Intrinsic and Extrinsic Survival Signals Converge on STAT3 As a Critical Mediator of BCR-ABL-Independent Tyrosine Kinase Inhibitor Resistance,

Abstract 3742

In Philadelphia chromosome positive leukemia, mutations in the BCR-ABL kinase domain are a well established mechanism of resistance to tyrosine kinase inhibitors (TKIs), but fail to explain many cases of primary and acquired resistance. Extrinsic survival signals from the bone marrow microenvironment can protect CML cells from the effects of TKIs in a STAT3-dependent manner. To define the role of pSTAT3 in extrinsic versus intrinsic TKI resistance, we used BCR-ABL⁺ cell lines exhibiting ‘extrinsic resistance' through culture in conditioned media (CM) from human HS-5 bone marrow stromal cells (R^e), or derivative lines expressing native BCR-ABL with ‘intrinsic resistance' adapted for growth in the presence of 1.0–2.5 μM imatinib (Rⁱ).

Immunoblot analysis showed near-complete suppression of BCR-ABL tyrosine kinase activity upon exposure to imatinib in all R^e and Rⁱ cells tested, suggesting BCR-ABL-independent resistance in both cases. K562-Rⁱ and AR230-Rⁱ cells proliferating in 1.0 μM imatinib showed upregulation of pAKT^S473, pJAK2^Y1007/1008, pSTAT3, and pSTAT5 compared to sensitive cells under the same conditions. When imatinib was increased (2.5 μM), pJAK2^Y1007/1008 and pSTAT5 were markedly reduced, suggesting regulation by BCR-ABL kinase activity. In contrast, levels of pSTAT3 and pAKT^S473 were further increased. Similar to Rⁱ cells, extrinsically resistant cells (K562-R^e, LAMA84-R^e, KBM5-R^e) showed increased pSTAT3 when cultured in HS-5 CM; however, upregulation was not observed for pAKT^S473. Of key importance, pSTAT3 levels were also increased by HS-5 CM in CD34⁺ cells from newly diagnosed CML patients.

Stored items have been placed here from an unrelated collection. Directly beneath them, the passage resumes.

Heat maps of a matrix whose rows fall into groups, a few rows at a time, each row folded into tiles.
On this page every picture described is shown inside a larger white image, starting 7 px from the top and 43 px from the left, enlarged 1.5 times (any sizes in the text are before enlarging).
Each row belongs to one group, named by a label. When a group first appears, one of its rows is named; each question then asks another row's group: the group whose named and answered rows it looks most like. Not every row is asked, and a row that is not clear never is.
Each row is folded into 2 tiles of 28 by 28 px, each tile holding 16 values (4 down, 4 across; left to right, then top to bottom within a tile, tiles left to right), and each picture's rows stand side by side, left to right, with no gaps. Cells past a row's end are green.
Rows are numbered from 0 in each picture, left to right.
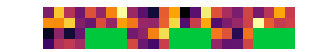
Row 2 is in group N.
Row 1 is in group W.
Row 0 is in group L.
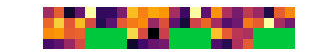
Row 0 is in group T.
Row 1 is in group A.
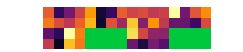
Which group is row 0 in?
W
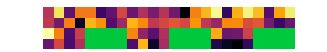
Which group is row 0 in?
N
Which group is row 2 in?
A
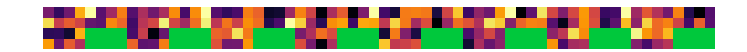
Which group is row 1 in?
L
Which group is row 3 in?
W
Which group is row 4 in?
L
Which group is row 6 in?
W
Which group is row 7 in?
T
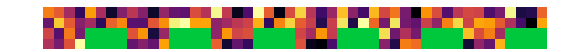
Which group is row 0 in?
T
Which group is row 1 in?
N
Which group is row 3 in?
W
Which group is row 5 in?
T
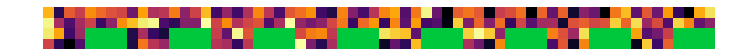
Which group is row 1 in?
L
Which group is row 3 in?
W
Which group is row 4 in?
T
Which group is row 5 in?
T
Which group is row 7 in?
N
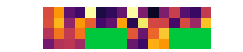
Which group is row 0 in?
T
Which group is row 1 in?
T
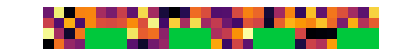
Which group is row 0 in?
N
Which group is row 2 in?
W
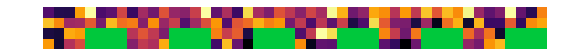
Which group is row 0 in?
W
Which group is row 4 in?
A
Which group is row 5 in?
T
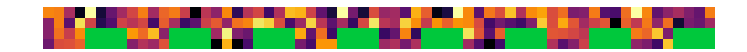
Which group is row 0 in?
T
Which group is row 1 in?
T
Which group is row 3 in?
T
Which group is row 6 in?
T
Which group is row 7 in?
T
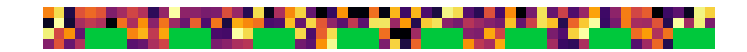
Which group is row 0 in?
T
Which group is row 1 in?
T
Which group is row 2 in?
W
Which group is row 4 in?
N
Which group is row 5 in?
W
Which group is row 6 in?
W
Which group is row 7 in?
N
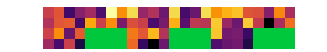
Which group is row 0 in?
N
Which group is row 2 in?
A
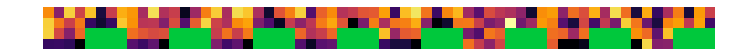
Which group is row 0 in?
A
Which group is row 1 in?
A
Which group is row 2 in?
A
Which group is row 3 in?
A
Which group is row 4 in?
A
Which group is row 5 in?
W
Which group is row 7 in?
N
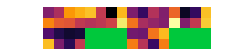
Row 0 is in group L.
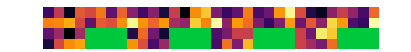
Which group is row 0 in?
L
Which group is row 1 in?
L
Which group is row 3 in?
W
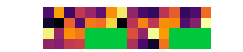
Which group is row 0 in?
N
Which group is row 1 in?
W
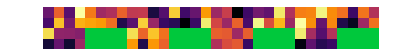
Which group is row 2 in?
N
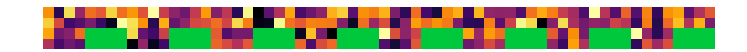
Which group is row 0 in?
A
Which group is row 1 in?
A
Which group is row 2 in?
L
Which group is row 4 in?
N
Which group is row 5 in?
N
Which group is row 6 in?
T
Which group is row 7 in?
N
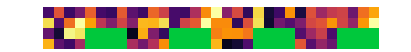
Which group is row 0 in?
W
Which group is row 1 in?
L
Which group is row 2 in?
W
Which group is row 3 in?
L
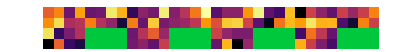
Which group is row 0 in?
N
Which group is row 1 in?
L
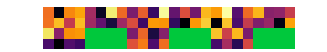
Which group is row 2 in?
T
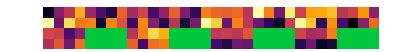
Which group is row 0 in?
L
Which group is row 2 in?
A
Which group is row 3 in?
A
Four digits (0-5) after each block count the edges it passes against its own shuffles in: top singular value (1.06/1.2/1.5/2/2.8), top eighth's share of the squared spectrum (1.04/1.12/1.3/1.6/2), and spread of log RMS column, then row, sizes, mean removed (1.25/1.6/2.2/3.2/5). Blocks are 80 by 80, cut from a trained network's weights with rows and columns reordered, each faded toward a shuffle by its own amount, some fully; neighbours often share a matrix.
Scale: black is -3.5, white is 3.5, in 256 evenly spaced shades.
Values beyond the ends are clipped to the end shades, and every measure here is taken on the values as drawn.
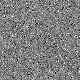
1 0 0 0
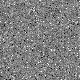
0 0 0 0
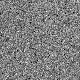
0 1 0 0
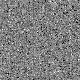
0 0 0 0
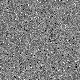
0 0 0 0
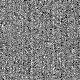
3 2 1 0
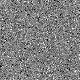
1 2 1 0
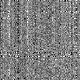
3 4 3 2
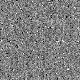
2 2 0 1
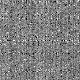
3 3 1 2
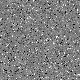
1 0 0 0
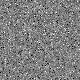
0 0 0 0
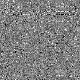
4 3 1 2
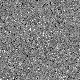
0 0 0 0
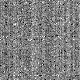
3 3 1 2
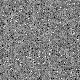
1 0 0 0
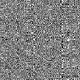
3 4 3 2
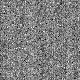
2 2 0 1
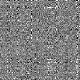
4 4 3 2
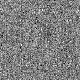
2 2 0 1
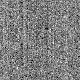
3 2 0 1
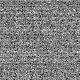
3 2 1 0
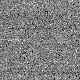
1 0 0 0
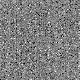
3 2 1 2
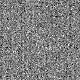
2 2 0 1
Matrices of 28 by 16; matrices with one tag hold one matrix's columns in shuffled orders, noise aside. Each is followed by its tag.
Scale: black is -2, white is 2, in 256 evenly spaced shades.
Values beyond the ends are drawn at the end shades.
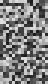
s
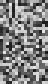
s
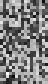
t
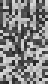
t
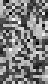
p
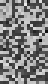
s
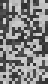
t
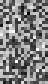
p
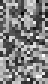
t
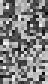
t
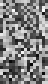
p
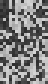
t
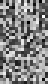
t
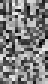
t
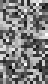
p
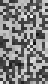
p
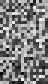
p
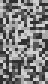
p
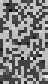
p
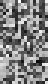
t
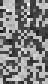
t
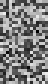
s
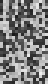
t
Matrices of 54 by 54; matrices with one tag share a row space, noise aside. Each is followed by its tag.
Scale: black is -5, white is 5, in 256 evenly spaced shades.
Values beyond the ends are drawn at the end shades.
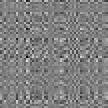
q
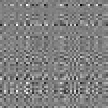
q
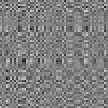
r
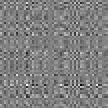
q
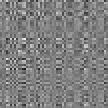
r
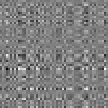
r
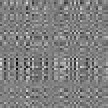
q
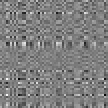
r
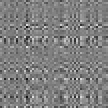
q
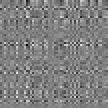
q
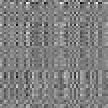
q
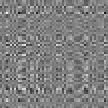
r
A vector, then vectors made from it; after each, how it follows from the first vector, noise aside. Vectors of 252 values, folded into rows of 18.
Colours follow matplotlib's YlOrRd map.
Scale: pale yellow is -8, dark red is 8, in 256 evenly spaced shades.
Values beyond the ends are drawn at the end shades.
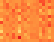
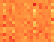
reversed
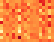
scaled up
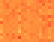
shrunk
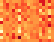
scaled up
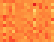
reversed
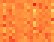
reversed
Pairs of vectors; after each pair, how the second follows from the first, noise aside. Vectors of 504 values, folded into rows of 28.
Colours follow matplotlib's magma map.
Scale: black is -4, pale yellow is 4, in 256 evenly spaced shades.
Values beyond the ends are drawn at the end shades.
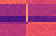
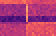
copied
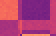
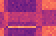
wrapped around
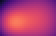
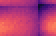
wrapped around
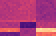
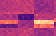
wrapped around
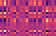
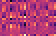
wrapped around
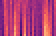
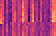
wrapped around
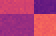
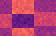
wrapped around
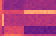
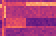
wrapped around
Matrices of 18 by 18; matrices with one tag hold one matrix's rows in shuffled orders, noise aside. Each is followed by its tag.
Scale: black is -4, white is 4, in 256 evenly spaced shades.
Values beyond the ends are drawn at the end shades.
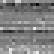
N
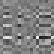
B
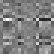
B
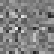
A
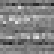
N
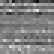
N
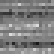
N
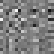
A
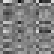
B
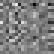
A
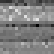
N
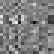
A
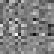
A
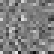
A
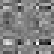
B
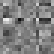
B
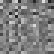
A
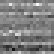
N
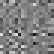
A
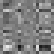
B
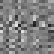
A
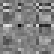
B
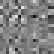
A
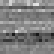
N
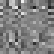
A
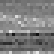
N
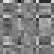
B
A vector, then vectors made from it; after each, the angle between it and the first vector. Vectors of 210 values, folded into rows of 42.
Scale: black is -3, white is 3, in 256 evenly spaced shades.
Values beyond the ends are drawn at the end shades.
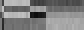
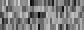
partly aligned
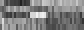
nearly opposite
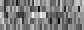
partly opposed
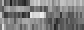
nearly opposite
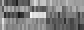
nearly opposite
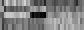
nearly parallel
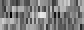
partly opposed
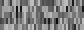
orthogonal
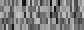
orthogonal
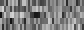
partly aligned
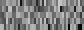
orthogonal
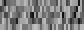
orthogonal
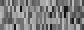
orthogonal
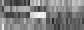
nearly opposite

To further investigate the role of pSTAT3 in TKI resistance, we used lentiviral shRNA to knockdown STAT3 (shSTAT3) in sensitive and resistant BCR-ABL⁺ cells. Cells were kept in culture for 24 hours with and without 1.0 μM imatinib in regular medium or CM, followed by trypan blue exclusion and/or plating in semisolid medium. Compared to cells expressing a scrambled control (shSCR), shSTAT3 reduced the in vitro growth of intrinsically resistant K562-Rⁱ and AR230-Rⁱ cells by 54.6% and 33.3% in the presence of imatinib (1.0 μM), respectively. Consistent with these observations, shSTAT3 impaired the clonogenic potential of K562-Rⁱ cells by 65.0% following culture in 1.0 μM imatinib, and similar results were obtained for AR230-Rⁱ cells, indicating that STAT3 plays a functional role in mediating intrinsic TKI resistance in multiple BCR-ABL-expressing cell lines. In extrinsic resistance, 3–12 hours of culture with CM from HS-5 stromal cells enhanced the clonogenic potential of K562-R^e and LAMA84-R^e cells by 25–40% in the presence of imatinib compared to controls cultured in regular medium. However, the protective effects of CM were abrogated by introduction of shSTAT3. In contrast, shSTAT3 had no effect on colony formation following growth in regular medium, consistent with the low level of pSTAT3 in parental K562 and LAMA-84 cells. These data suggest that STAT3 activation is a prominent feature of both extrinsic and intrinsic BCR-ABL-independent imatinib resistance. Additionally, preliminary experiments implicate pSTAT3 in intrinsic BCR-ABL-independent resistance to the third-generation TKI, ponatinib (AP24534), suggesting that activated STAT3 may have a role in resistance to other TKIs.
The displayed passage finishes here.